Biden Seeks to End Years of Corrupt Decisions with a New FLRA Board

146141

June 13, 2023

Washington, D.C. – The Federal Labor Relations Authority (FLRA) is a little-known agency, but it ranks high with anti-government politicians who seek to impede labor relations in the Executive Branch by nominating underqualified members to its board. From 2017 until 2022, Trump appointees James T. Abbott and Colleen Duffy Kiko ran the board with the power to produce biased and inane majority decisions aimed at dismantling the rights of federal workers.

Often admonished by Congress and colleagues, the duo was also reprimanded and vacated by superior courts more than any other FLRA board in history. Unabashedly, if not eagerly willing to prove their misunderstanding of basic legal concepts, a 2022 D.C. Circuit decision offered a strong rebuke of their wisdom by noting, “The cursory policy statement that the FLRA issued to justify its choice to abandon thirty-five years of precedent promoting and applying the de minimis standard and to adopt the previously rejected substantial-impact test is arbitrary and capricious.” 
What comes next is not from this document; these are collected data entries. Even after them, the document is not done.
[ 0.10 -0.63  1.55 -0.61 -0.50  0.43 -0.80 -0.34 -1.83 -0.31 -0.81 -1.55
  1.44 -0.21 -1.33  0.05  1.47 -0.11  1.05 -0.63 -0.72 -0.30  1.44 -0.39
 -3.26  0.61  0.11 -0.98  0.31  0.76 -1.35 -0.13] : (5)/[41]
[ 0.40 -1.39  1.14  0.03  0.54  0.81 -2.53 -0.72 -2.41 -1.02 -0.96 -1.12
  2.55  1.09 -0.50  0.11  0.71 -1.06  1.29 -1.55 -2.00 -0.58  1.35  0.09
 -2.98  0.51  0.34 -0.59  0.38 -0.38 -0.96  0.13] : (5)/[52]
[ 0.63 -1.43  1.51  0.69 -1.52  0.97 -2.30  0.12 -2.96 -0.75  0.08  0.53
  1.05  1.13 -2.06 -1.12 -3.96  0.40  1.22 -0.96 -1.32  0.17  1.63  0.01
 -3.82  0.40  0.74 -1.69 -0.24  0.38 -0.30  0.15] : (5)/[52]
[ 0.42 -1.72  2.09  0.37 -1.00  1.18 -2.49 -0.64 -3.57 -0.38  0.05 -0.70
  2.78  1.03 -1.58  1.41  0.34 -0.41  1.39 -0.96 -1.68 -1.10  2.36 -0.59
 -3.79  1.02  0.04 -1.82  1.14  0.45 -0.39 -0.04] : (5)/[41]
[ 0.56 -0.94  1.35  0.20 -0.13  0.58 -1.96  0.57 -2.07 -1.04  0.14 -0.39
  1.38  0.47 -2.33  0.63 -1.81 -0.81  0.89 -0.76 -0.88 -0.22  0.87 -1.01
 -2.64  1.32  0.65 -1.27  0.66  0.50 -0.83 -0.11] : (5)/[41]
[ 1.57 -0.10 -1.38  0.85  1.71  0.07 -4.18 -0.02 -0.79  0.34  2.51  0.37
  0.37  0.48 -0.50 -0.31  0.66  0.79 -0.35  0.25 -2.57 -1.26  0.09 -0.70
 -1.60 -0.67  0.35 -0.61 -0.45  0.20  0.72 -1.06] : (2)/[55]
[ 1.08 -0.79  1.73  1.07 -1.11  0.54 -2.38 -0.67 -3.19  0.11 -0.91 -0.16
  1.41  1.37 -2.25 -0.26 -4.91 -0.81  1.92 -1.56 -1.73 -0.38  1.12  0.50
 -2.70  0.81 -0.23 -2.14  1.23  0.52 -1.08  0.72] : (5)/[41]
[ 0.93  0.66  1.69  0.11 -1.88  0.20 -1.07 -0.39 -1.51 -0.73  1.05 -0.74
  2.02 -0.10 -0.92  0.11  0.16  0.10  1.23 -0.62 -0.57  0.06  1.45 -0.10
 -2.39  0.82  0.37 -1.86  0.21  0.34 -1.07 -0.91] : (5)/[52]
[ 0.75 -2.06 -0.50 -0.39  0.23 -0.06 -3.81 -1.93 -0.67  0.14  1.45  0.22
  1.10 -0.33 -1.06 -1.13  4.97 -0.18  0.42 -0.67 -2.11 -0.26  0.62 -1.29
 -1.33  0.12  0.01 -0.78 -0.60  0.28 -0.32 -0.94] : (2)/[42]
[ 1.87 -1.84  1.09  0.27 -0.13  1.06 -5.18 -1.46 -2.11  0.09  1.91 -0.20
  1.96 -2.34 -0.95 -0.40  2.30 -0.66  1.07 -0.90 -3.67 -0.59  0.28 -1.04
 -3.27 -0.12  0.39 -1.44  0.85  0.06 -0.56 -0.86] : (2)/[42]
[ 1.26 -0.52 -0.72  0.91  1.82  0.34 -7.19 -0.47 -1.89 -0.07  2.28  0.29
  1.61 -0.42 -1.55 -1.38 -0.70 -1.21  0.75 -0.51 -3.21  0.36  1.26 -1.15
 -2.69  0.43  0.34 -1.91 -0.25  0.52 -0.16 -1.01] : (2)/[55]
[-0.19 -0.57 -0.49 -1.06  0.66 -0.12 -2.92 -0.87  0.40  0.21  1.15 -0.08
  0.64 -1.01  0.51 -0.46  3.26 -0.11 -0.23  0.01 -0.55 -0.48 -0.43 -0.26
 -1.30  0.06  0.04  0.11 -0.24 -0.42  0.22 -1.32] : (2)/[42]
[ 1.56 -1.94  1.65  0.55 -1.58  0.80 -5.72 -0.75 -4.51 -0.36  0.11 -0.18
  3.60  1.34 -3.00 -0.84 -4.43 -0.77  2.33 -1.07 -3.60 -0.54  2.52 -0.97
 -3.39  0.72  0.73 -2.80  0.99  1.13 -0.75 -0.22] : (5)/[49]
[ 1.14 -2.49  2.34  1.29 -2.18  0.58 -4.33 -1.34 -3.95 -0.37 -1.08 -0.64
  2.54  0.98 -3.03 -0.08 -1.45  0.49  1.11 -0.94 -2.94 -0.76  1.64  0.07
 -3.42  0.74 -0.06 -2.20  0.55  1.40 -0.53 -0.06] : (5)/[49]
[ 0.49 -0.63  1.48  0.23  0.09  1.09 -2.60 -0.37 -1.47 -0.61 -0.04 -0.10
  1.56  0.38 -1.48 -0.08 -1.13  0.57  0.64 -1.10 -1.17 -0.56  1.23 -0.07
 -3.69  0.54  1.21 -1.17  1.00  0.44 -0.63 -0.58] : (5)/[41]
[ 1.04 -1.42  0.11  0.32  1.53  0.83 -6.08 -0.06 -3.29  0.16  1.54 -0.31
  1.96 -1.10 -1.88 -0.58  2.26  0.76  0.75 -0.44 -3.35 -0.41  1.24 -1.26
 -2.62  0.35  0.40 -0.97 -0.47  0.76  0.14 -1.42] : (2)/[46]
[ 0.74 -0.66 -0.12  0.51  0.31 -0.49 -5.91 -0.51 -1.62  0.31  1.75  0.30
  2.16 -1.14 -1.16 -0.64  2.23 -0.58  0.18 -0.38 -2.03  0.39  0.64 -1.90
 -1.96  0.21  0.96 -1.19 -0.57  0.30 -0.16 -1.89] : (2)/[55]
[ 0.79 -2.10  1.50  0.48 -0.82  0.96 -1.66  0.31 -2.07 -0.39 -0.63 -0.18
  1.29  0.91 -2.30  0.67 -3.75  0.05  1.98 -1.14 -1.31 -0.27  1.28 -0.64
 -2.72  0.66  0.40 -1.60  0.70  0.30 -0.82  0.59] : (5)/[41]
[ 1.20 -1.35 -0.09  1.77  1.58  0.64 -6.71 -0.40 -3.16  0.45  0.26 -0.25
  2.32  0.18 -2.90 -1.41 -0.51 -0.42  1.35 -0.83 -4.42 -0.60  0.20 -1.33
 -3.01  0.24  0.64 -1.34  0.03  1.09  0.47 -1.18] : (2)/[42]
[ 0.98 -1.25  0.59 -0.34  0.49  0.42 -3.00  0.26 -0.85  0.07  0.52  0.02
  1.44 -0.68 -0.31  0.17  3.21 -0.18  0.60 -0.24 -1.49 -0.51  0.36 -0.63
 -1.30  1.12  0.64 -0.35 -0.14  0.55 -0.39 -0.28] : (2)/[42]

Abbott, recently charged by the Department of Justice for bizarre, partisan shenanigans regarding his financial disclosure filings, left the FLRA in 2022. However, his protégé Kiko remains because she was nominated by Former President Trump in 2017 to take the five year term from sitting member and FLRA Chairman Ernie DuBester. DuBester, in turn, was nominated by Trump to take Kiko’s two-year term, forcing DuBester to give up the term he held since 2009. And it gets worse.

In 2021, President Biden nominated the distinguished three-time unanimously Senate confirmed DuBester for another term. DuBester’s nomination was blocked by former Senator Rob Portman (R-OH) who disgracefully traded away his integrity to request a bogus inspector general report to delay DuBester’s consideration until the new congress. The inspector general ruled the report as completely unfounded, but DuBester chose retirement instead of enduring yet another brutal nomination. Portman, on the other hand, today enjoys a “fellowship” with the American Enterprise Institute, a notoriously anti-labor organization that often helps wayward political operatives between jobs.

“The politics behind this little agency is insane,“ stated NFFE executive director Steve Lenkart. “Instead of being a noncontroversial adjudicator of federal labor-management disputes, for seven years the FLRA has been subject to nonstop political drama by its detractors. The fact that well-funded outside organizations have such an interest in the agency should cause one to pause, especially given that management prevails 60% of the time even without biased board members.”

“NFFE is relieved to see two very qualified, seasoned experts nominated to the FLRA,” continued Lenkart. “Nancy Speight, who has a solid record of adjudication and workforce expertise; and Suzanne Summerlin for General Counsel, who brings impartial investigative and representational skills to keep the agency on track. I am delighted to see Ms. Speight nominated to Ernie DuBester’s former term—to right that egregious wrong—and I look forward to both nominees quickly joining Susan Grundmann at the FLRA to restore integrity in its decisions.”